Michelle Obama's Broadway Performance Hits A Powerful Note

Photo: John Moore/Getty Images.
Michelle Obama appeared at one of Broadway's landmark theaters Monday, taking the stage along with some of the industry's biggest stars.

No, FLOTUS isn't auditioning for a post-White House role under the bright lights. The occasion was a performance promoting a powerful message — the importance of educating girls worldwide.

Broadway Shines A Light On Girls' Education, part of the Let Girls Learn initiative backed by the first lady, brought together spouses of heads of state and government and girls from a variety of groups to call attention to the estimated 62 million young women who aren't in school across the globe.

Halima Robert was one of those girls.
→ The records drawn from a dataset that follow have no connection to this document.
Each row is a point. Each copy is the shape, with its points in the same order, turned, moved and blurred by noise. Some copies are also mirrored. Which?

Shape (8 x 3)
[[ 34  11 -19]
 [ 12  -4 -30]
 [-46  51  51]
 [-27 -42 -11]
 [ -2  48  17]
 [-19 -39  26]
 [  1 -21 -34]
 [-19  41  50]]
Copy 1 (8 x 3)
[[ -9  24 -18]
 [ 12  30  -3]
 [ -5 -65  61]
 [ 65  17  16]
 [-21 -26  24]
 [ 56 -19   2]
 [ 30  40   0]
 [ -4 -59  34]]
Copy 1 is: mirrored
Copy 2 (8 x 3)
[[ 30 -29   9]
 [  6 -13  25]
 [-21  35 -75]
 [  6  42  34]
 [  1 -10 -44]
 [ 26  57   8]
 [  8   0  39]
 [  1  24 -65]]
Copy 2 is: only turned

Shape (8 x 4)
[[  7  -1  38  44]
 [ 25  -1  15 -57]
 [-28 -24  33   6]
 [-53 -19 -17 -23]
 [-35 -54  39 -18]
 [  1  37 -56  25]
 [-16 -27 -30  47]
 [  9 -26  26  42]]
Copy 1 (8 x 4)
[[ 52  25  31  30]
 [-18 -30 -12  61]
 [ -4  41  25  28]
 [-41  17   5 -15]
 [-24  57   3  50]
 [ 33 -45   9 -42]
 [ 31  29 -14 -35]
 [ 47  35   9  24]]
Copy 1 is: only turned
Copy 2 (8 x 4)
[[-24 -13  18 -31]
 [  6 -29  -5  60]
 [-24 -29 -34  -9]
 [-25  13 -71  24]
 [-14 -48 -60  -6]
 [-23  80   4  18]
 [ -2  45 -28 -32]
 [ -1  -9  -3 -42]]
Copy 2 is: mirrored
Copy 3 (8 x 4)
[[-40 -29 -11  27]
 [-25  50  -5 -36]
 [-23  23 -23  43]
 [ 26  41 -19  35]
 [-32  44 -58  43]
 [ 47 -38   8 -23]
 [  9 -39 -41  23]
 [-30 -21 -39  17]]
Copy 3 is: only turned

Shape (11 x 8)
[[-30   5 -43  -1  -4  26   5  -5]
 [  6  26 -26  43  -3 -21  68   9]
 [ 10 -18  17 -50 -27  73 -13  25]
 [ 48 -24  -1  34 -20   7 -18  18]
 [-51  10  25  41 -48 -37  42   0]
 [-39  29  11  36 -19 -48  51  26]
 [ 11  28  21  31   5 -37  23 -44]
 [ 40 -63  34  41 -25  48  38 -13]
 [ -6 -30  44  10  20  33 -10   2]
 [ -3  -7 -13 -45 -35 -60 -34  21]
 [ -6  -7  -1  29   4 -60  54  -6]]
Copy 1 (11 x 8)
[[-11   2  -4  -1 -41 -58 -25  34]
 [-18  33 -60 -30 -62   1  10  25]
 [ 21 -29  27 -39  40 -49 -17  63]
 [-19  39 -15   4  36  -1  -5  34]
 [-24  45 -22 -69 -41 -37   6 -41]
 [  5  41 -46 -49 -56 -20  19 -31]
 [-26  42  17 -24 -54  29  13  -3]
 [-77  -9 -17 -47  44   6  10  40]
 [-19 -22  22 -10  21 -18  23   3]
 [ 52  45   6 -10   1 -13 -71 -14]
 [-21  25 -42 -29 -52  24 -11 -25]]
Copy 1 is: mirrored
Copy 2 (11 x 8)
[[ 22  21  16 -37 -21  -5   8 -15]
 [ 35  -2  -5  28 -71  18  30   8]
 [-62  63  65 -51  -7  26   4   9]
 [-40   7   2   9 -16  -1 -24  46]
 [ 39  20  22  49 -10  -6  79  18]
 [ 52  26   7  53 -22  22  51   9]
 [-14 -35 -11  37 -24  13  49 -15]
 [-56 -14  69  10 -56 -21   6  49]
 [-31 -10  66   5   9  16  -1   4]
 [-23  73 -23  29  23 -15   5 -22]
 [ 15   0   2  67 -46  -7  25 -15]]
Copy 2 is: only turned

Shape (12 x 9)
[[ 30  16 -20 -49 -13 -19  25  -6 -12]
 [-17  39 -26 -28 -26 -21  -7   8  25]
 [ 12  16  84 -47  11  54   8 -35 -24]
 [ 29  81   8 -15  -7 -16 -14 -24 -63]
 [  2   0  -5 -44  26  -9   1  -2  43]
 [-32  22  32  44   2   4   7  35 -26]
 [  4 -40  50  41  21 -74  -7  -3   9]
 [ 55 -21  51 -41   8 -18  -7  17   8]
 [ 35 -41 -19 -32  -4   9 -41  19  -4]
 [-60 -16 -25  -9 -49  12 -16  32  -7]
 [-28 -27 -29  52 -23  11  20  26 -38]
 [ 44 -20   9   1 -30  73  31 -16  39]]
Copy 1 (12 x 9)
[[-53 -14  11 -15  19  -3  52  25  14]
 [-29  17  -6  36  -5  34  41  19  25]
 [ 18  19 -14 -94  27  -8  50 -56  17]
 [-53  -8 -76 -45   0   2  30  25  45]
 [-17   4  52  -3 -26  10  42  -2  12]
 [ 28 -18 -46  18  16   3 -20 -28  -5]
 [ 34 -42   8  29 -22 -83   2  -4  38]
 [ 16 -14  14 -34 -13 -39  73   8 -11]
 [ 29 -14  33 -18  -5   7  38  60  -6]
 [ 40 -15   2  44  46  61  19  26   9]
 [ 25 -27 -11  27  59   9 -46  29  -8]
 [ 18  75  34 -24  50 -17  27   7 -34]]
Copy 1 is: only turned
Copy 2 (12 x 9)
[[-44  31  11  -8  54  43  29  33 -12]
 [-14  58  12 -17  25  18  23  -7 -37]
 [ 16 -59 -50   0  47  30  84  25   0]
 [ 38  27  39 -31  49  64  55  38  28]
 [-38   0  13  27  30  -3  27  14 -47]
 [ 53  -7 -15  -6  24  22 -33  -4   9]
 [-26 -48  27   8 -43  30 -38  -2  18]
 [-45 -28   0  53  24  40  38   3  18]
 [-45  29  -3  41  37 -21  24   8  38]
 [ -5  55 -42 -29  40 -24 -15 -35   0]
 [ 12  34 -41 -21  32  -4 -67  31  26]
 [-16  16 -87  51  10  13  33  63 -13]]
Copy 2 is: only turned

After her mother died, the young girl from Malawi and her siblings were raised by their grandmother. Times were tough.

"I often went to school on an empty stomach, with no notebooks or pens," Robert, one of three young girls to share their stories onstage, told the audience gathered at the Bernard B. Jacobs Theatre.

But then her situation got even worse. Unable to provide for her, Robert's grandmother agreed to an arranged marriage for the then-15-year-old. Instead of studying, Robert spent her days cooking and fetching water for her new husband.

Robert sought help from a group that works to get young girls out of marriage. They succeeded. Now 17, Robert still doesn't get to eat three meals a day. But she does get to go to class. Her new dream is being a minister in her country's government, maybe even the minister of education.

“I now want to succeed more than ever," she said.

Obama, who delivered welcoming remarks in between performances from Broadway stars and comments from Queen Rania Al Abdullah of Jordan and first lady of Malawi, Gertrude Mutharika, urged the first spouses in the audience to use their platforms to "tell these stories and bring people together to take action for these girls."

"We all have so much more power than we think. And today, I'm urging you to use that power to help girls worldwide get the education they deserve," Obama said. "Reach out to your country's NGOs and corporations. Lobby your spouses. Talk directly to your citizens, especially your young people. More than 62 million girls around the world are counting on us to be their voice."